Patriotic compliance was well publicized when John McCormack, the famous Irish lyric tenor, appeared at the office of the Collector of Internal Revenue for the Third District in New York City with a check for $75,000 and a broad smile as he paraphrased Scripture to say, “America gave and America taketh away. Blessed be the name of America”; and a few days later, from another level of society, a patriotic burglar surfaced, explaining that he worked hard and was a good family man. He wrote to the bureau: “I feel it my patriotic duty to make an honest income tax report so that the government can use the money to fight the biggest burglar in the world—the Kaiser.”
Meanwhile it became one of the established rites of spring for the Commissioner of Internal Revenue to issue dire warnings before the ides of March, citing the penalties available to the bureau. Tax slackers faced vigorous prosecution. Lawyers and accountants who helped their clients to fudge on their taxes would learn to their cost that the conspiracy laws applied handily to the situation. The bureau’s annual foray into psychological warfare made solemn reading, often heightened by the spectacular indictment and—or—conviction of some prominent citizen. Among those occupying an elevated station in American life who have been caught in the bureau’s net are a former dean of the Harvard Law School, a president of the National City Bank of New York, and the sometime chief of police of Providence, Rhode Island.
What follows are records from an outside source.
Each row of a before or after table is a point. One or more steps were done to the points. Then noise was added and the rows were shuffled. The steps act on columns, c1 being the first. Name the steps. A step turns or swaps two columns, mirrors them in a line or flattens them onto one, adds a multiple of one to another, or multiplies or shifts one. Angles are multiples of 10 degrees, from the lower column toward the higher: turns from -170 to 170, lines from 10 to 170 but not 90. Use the fewest steps. Two steps may share a column if one is a turn and the other turns, adds or multiplies; they go together, in the order done. Otherwise the lowest column goes first.

Before (14 x 2):
[[ -8 -53]
 [ -5  30]
 [ 33  -1]
 [  9   0]
 [-13 -18]
 [ 31  -2]
 [-16 -28]
 [ 11 -44]
 [ 20  -5]
 [ 22  15]
 [ 44 -14]
 [-18 -27]
 [-31 -62]
 [  3 -32]]
After (14 x 2):
[[ 19 -12]
 [ 27 -19]
 [ 44  12]
 [-15  23]
 [ 61 -32]
 [  2  31]
 [ 29 -16]
 [ 33   4]
 [  0  10]
 [ 52  -8]
 [  0  34]
 [-31  -4]
 [ 13  46]
 [  5  20]]
Steps: turn c1 and c2 by 90 degrees

Before (12 x 4):
[[-17  26  11  -6]
 [ -3   4 -56 -19]
 [ -6  32  27  23]
 [-50  -5  27  -6]
 [-14  14 -21   9]
 [ 15 -46  24 -47]
 [  6   9  -4 -10]
 [-31 -24  26  20]
 [-17 -43  27  24]
 [  3 -15  21   5]
 [ -1 -17 -48  34]
 [ -7 -39  -2 -24]]
After (12 x 4):
[[-57  31   4 -18]
 [ 27   0   5  25]
 [ -2  22  -7 -12]
 [-49 -70   1  36]
 [-21   2  15   8]
 [ 27 -56  30  19]
 [ 27   2  50  -5]
 [ -2  -3   7 -24]
 [ 27 -82  16  22]
 [ 22  24 -14 -47]
 [ 11  34  17  -6]
 [ 22 -20  -4   5]]
Steps: turn c1 and c3 by -90 degrees; add -1.5 times c4 to c2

Such warnings between the two great wars were apropos. War weariness, the subsidence of patriotic emotion, the disillusionment with allies that always follows a coalition, bonuses for soldiers—all had an unfavorable influence upon compliance and produced a mood of “tax phobia,” as did also some of the uses the money was put to. Those opposed to Prohibition, for example, mourned not only the loss of their legal chalice but also the disappearance of alcoholicbeverage taxes that the income tax had to make up for. And they were infuriated by the use of income-tax money to penalize behavior that the Anti-Saloon League and its entourage regarded as undesirable.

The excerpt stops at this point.